Goatspell: "I guess some of the guys in those bands, the ones that are old enough, came to a few of the grotesque last shows and bought the "Incantation" album, but other than that, no… I guess at the gates had a more direct input in that whole thing, but the formula was later bastardized and made more melodic etc… As I said; I take my hand away from that whole thing… I have nothing against any of those bands, they are great artists and some of them are great friends, but if you ask them they will tell you the same; that grotesque did not have any influence on them musically…”
Virgintaker: "It’s hard to say. At the time Grotesque folded I doubt they had much impact. The impact has come later with the 1996 release. This is of course just a guess.”

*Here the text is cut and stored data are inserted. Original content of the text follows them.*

Below are the code and all the weights of a small trained network. Each question names an input and a class and asks about switching units off, where a switched-off unit gives its printed mean instead of its output.

import numpy as np


def w(rows, s, z=0):
    codes = np.array(rows[::2]) - 128.0
    scale = np.full(codes.shape[1], s)
    scale[-1] = z or s
    return codes * scale


def norm(h):
    return h / np.sqrt((h * h).mean(-1, keepdims=True) + 1e-5)


def f(y):
    return y / 2 * (1 + np.tanh(0.7978845608 * (y + 0.044715 * y**3)))


def log_softmax(a):
    a = a - a.max(-1, keepdims=True)
    return a - np.log(np.exp(a).sum(-1, keepdims=True))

On the Friday 13 of 1996 Necrolord, Goatspell and Offensor entered Berno studio to record 2 songs especially for the "In The Embrace Of Evil” CD: ‘Church Of The Pentagram’ and ‘Ripped From The Cross’, the very first songs you wrote after Grotesque’s demise. From where did the idea come to write these tunes?
Goatspell: "’Ripped From The Cross’ was, as you mention, one of the very first songs to be written ever by me and Kristian… It was recorded along with the rest of the tracks on the initial "In The Embrace Of Evil’ session, somehow that song was lost over the years though and we couldn´t find it on any of the mastertapes. When Dolores introduced us to the idea of finally releasing all the GROTESQUE studio material on one CD (maybe to cash in on the success of at the gates?), we felt that we couldn´t release it without this significant song… and going to the studio to record just one song felt stupid, so we took one of our old songs, ‘Church Of The Pentagram’, and reworked it a little…”
Virgintaker: "’Ripped From The Cross’ is actually the very first song we ever wrote. It’s just re-recorded. I heard from the boys that they put it on there for laughs. Now it’s like a grotesque-anthem. Me and Kristian had alot of fun coming up with this one. The idea is that when Christ is hanging on his cross, this huge hand comes up from underground, grabs him around the waist and, well, rips him from the cross. None of this graphic desciption ever made it into the final song. What a pity… As for ‘Church…’ I’ve no idea. But it’s a great song.”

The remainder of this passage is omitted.